Kuzushiji-MNIST character recognition (neural network)

See the README.md on the GitHub repository for more information.

In [32]:
# Imports
import requests
import os
import copy
import logging
import warnings
import umap
import numpy as np
import numpy.matlib
import tensorflow as tf
import tensorflow_datasets as tfds
import matplotlib.pyplot as plt
import seaborn as sns
from scipy import stats
from sklearn.model_selection import train_test_split

# Disable TensorFlow log messages
logging.getLogger('tensorflow').disabled = True
os.environ['TF_CPP_MIN_LOG_LEVEL'] = '2'

# Disable Numba warnings
warnings.filterwarnings('ignore')

# Set seeds for reproducible randomness
tf.random.set_random_seed(71)
np.random.seed(71)

Downloading the training and test data

The Kuzushiji MNIST dataset is provided by the Centre for Open Data in Humanities (CODH) at the Research Organization of Information and Systems (ROIS).

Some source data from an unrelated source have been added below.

Every row gives one point. Each copy is the shape, with its points in the same order, stretched, turned, moved and blurred by noise. Is it also mirrored, or only turned?
In the rows, zero is written as 128.

Shape:
[[ 92 135]
 [168 140]
 [159 119]
 [182 130]
 [104  70]
 [110 180]
 [177  75]
 [117 154]]
Copy 1, 8 rows:
[[140 111]
 [115 182]
 [100 166]
 [ 98 190]
 [ 76  99]
 [172 144]
 [ 53 166]
 [147 141]]
Copy 1 is: mirrored
Copy 2:
[[154  87]
 [132 164]
 [120 159]
 [115 186]
 [ 96  72]
 [194 135]
 [ 75 156]
 [165 128]]
Copy 2 is: mirrored
Copy 3:
[[179 124]
 [113 163]
 [115 136]
 [ 99 155]
 [149  67]
 [176 174]
 [ 84 100]
 [164 153]]
Copy 3 is: mirrored
Copy 4:
[[ 83 111]
 [161 120]
 [156  92]
 [176 108]
 [ 97  49]
 [108 151]
 [173  47]
 [113 133]]
Copy 4 is: only turned

Shape:
[[152 183 181 154]
 [130 140 109 112]
 [ 92 185 122 164]
 [142  93 129 135]
 [114 192 199 133]
 [130  93  87 125]
 [118  91  92 133]
 [ 92 169 187 160]
 [142  81 111 112]
 [108  88  87  94]]
Copy 1, 10 rows:
[[140 101 232 164]
 [110 113 145 129]
 [ 77  59 194 147]
 [121 123 131 185]
 [100 123 248 151]
 [107 109  99 159]
 [ 97 105 103 169]
 [ 76 106 229 181]
 [120 135 105 168]
 [ 84 131  90 141]]
Copy 1 is: mirrored
Copy 2, 10 rows:
[[161 182 165 181]
 [120 147  99 123]
 [ 92 169 118 191]
 [141  94 131 129]
 [128 194 178 168]
 [125  85  84 126]
 [111  86  90 132]
 [100 169 182 178]
 [139  79 103  94]
 [100  88  92  89]]
Copy 2 is: only turned
Copy 3:
[[150 152 186 151]
 [153 114 124 119]
 [104 153 113 163]
 [139  69 151 122]
 [110 188 183 122]
 [138  60 107 111]
 [133  59 111 119]
 [ 82 160 180 139]
 [147  54 127  99]
 [140  69  95  86]]
Copy 3 is: only turned

Shape:
[[155 104 134  36 149 134 135 148]
 [151 123 151 117 127 156 102 161]
 [ 63  91 136 137 162 155 142 140]
 [121 106 127  42 142 155 108 131]
 [ 75 110 109 147 137 118 119 108]
 [153 149 123 148 169 149 156  52]
 [ 91 156 119 133 158 156 107 155]
 [137 113 107 140 170 107 214 165]
 [ 94 100 108 140 129 150 115  46]
 [148 146 143 146 166  84 117 119]
 [ 89 128 154 145 124 145 148 132]
 [121 146 137 125 131 115 163 145]
 [141 110 113 118  11 136 174 163]]
Copy 1 (13 x 8):
[[140 178 143 143 187 120 137 178]
 [133 139 157 134 125 127  82 151]
 [ 54  98 119 144 159 118 107 130]
 [116 188 109 162 171 120 116 162]
 [ 84  99  81 137 125  92 117 110]
 [116 150 150 156 130 146 168  44]
 [ 78 147 108 102 111 126  94 125]
 [118  78 159  81 172 125 176 155]
 [ 99 123  79 195 133 120 140  71]
 [137 140 161 101 124  73 123  94]
 [ 72 112 144 150 104 113 115 136]
 [103 115 158 115 108 103 146 155]
 [150  64 121 171  64 130 128 223]]
Copy 1 is: mirrored
Copy 2:
[[176 125 137  24 160 127 131 169]
 [170 127 160 115 115 149 113 163]
 [ 85  85 146 125 162 147 155 153]
 [149 115 130  37 155 151 101 161]
 [ 90 114 114 135 133 112 119 128]
 [173 156  79 146 167 160 151  94]
 [116 134 130 149 157 144 104 181]
 [138 128 112 116 163  84 219 187]
 [114 107  83 124 125 160 113  85]
 [167 159 135 147 155  80 124 113]
 [ 98 140 154 132 131 148 156 137]
 [123 164 137 114 141 112 164 156]
 [113 163 131  63  15 132 175 180]]
Copy 2 is: only turned
Copy 3 (13 x 8):
[[145 134 111  70 194  82 120 148]
 [150 124 118 115 117 120  96 163]
 [114  97 120 153 161 144 170 178]
 [113 125  97  69 189 119 121 143]
 [ 89 112 105 163 140 127 165 127]
 [157 160 141 157 176 168 120  79]
 [105 151 120 154 122 145 134 176]
 [184 150 112 171 167  88 189 155]
 [ 98 100  98 141 169 180 145  78]
 [139 143 150 176 136  91 117 116]
 [126 110 148 140 115 139 167 141]
 [142 149 146 132 129 104 161 132]
 [173 112  77  66  61 100 179 109]]
Copy 3 is: only turned
Copy 4:
[[175 129 118  43 147 102 161 174]
 [160 105 136 100 113 131 103 171]
 [104  80 132 144 183 129 144 145]
 [139 113 129  41 153 132 154 172]
 [ 81 108 111 133 151 129 133 103]
 [167 138 165 124 163 150 151  56]
 [117 128 122 130 165 167 104 161]
 [181 140  92 171 155  98 186 147]
 [ 87  93 150 105 143 151 153  57]
 [159 144 118 128 149  97  93  99]
 [109 110 161 154 145 125 133 141]
 [143 149 134 144 137 111 144 151]
 [116 133 143 140   7 107 182 179]]
Copy 4 is: only turned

The data (in .npz format) can be downloaded using simple HTTP requests, and deserialized into Numpy array objects:

In [33]:
BASE_URL = 'http://codh.rois.ac.jp/kmnist/dataset/kmnist/'

urls = {
    'train': {'images': BASE_URL + 'kmnist-train-imgs.npz', 'labels': BASE_URL + 'kmnist-train-labels.npz'},
    'test': {'images': BASE_URL + 'kmnist-test-imgs.npz', 'labels': BASE_URL + 'kmnist-test-labels.npz'}
}

data = {'train': {}, 'validation': {}, 'test': {}}

for split, d in urls.items():
    for _type, url in d.items():
        path = os.path.join(os.getcwd(), 'temp.npz')
        with open(path, 'wb') as file:
            print(f"Downloading {split} {_type} from {url}")
            response = requests.get(url)
            file.write(response.content)
            data[split][_type] = np.load(path)['arr_0']
            
os.remove('temp.npz')
        
print("\nFinished downloading training and test data.")
Downloading train images from http://codh.rois.ac.jp/kmnist/dataset/kmnist/kmnist-train-imgs.npz
Downloading train labels from http://codh.rois.ac.jp/kmnist/dataset/kmnist/kmnist-train-labels.npz
Downloading test images from http://codh.rois.ac.jp/kmnist/dataset/kmnist/kmnist-test-imgs.npz
Downloading test labels from http://codh.rois.ac.jp/kmnist/dataset/kmnist/kmnist-test-labels.npz

Finished downloading training and test data.
In [34]:
# A mapping from character indices to their respective unicode codepoints
char_map = ['U+304A', 'U+304D' ,'U+3059' ,'U+3064' ,'U+306A' ,'U+306F' ,'U+307E' ,'U+3084' ,'U+308C' ,'U+3092']
In [35]:
# Divide the training data into training and validation data
data['train']['images'], data['validation']['images'], data['train']['labels'], data['validation']['labels'] = train_test_split(
    data['train']['images'], data['train']['labels'], test_size=10000
)

Examining the data

The Kuzushiji MNIST dataset consists of characters represented as a $28\times 28$ pixel image.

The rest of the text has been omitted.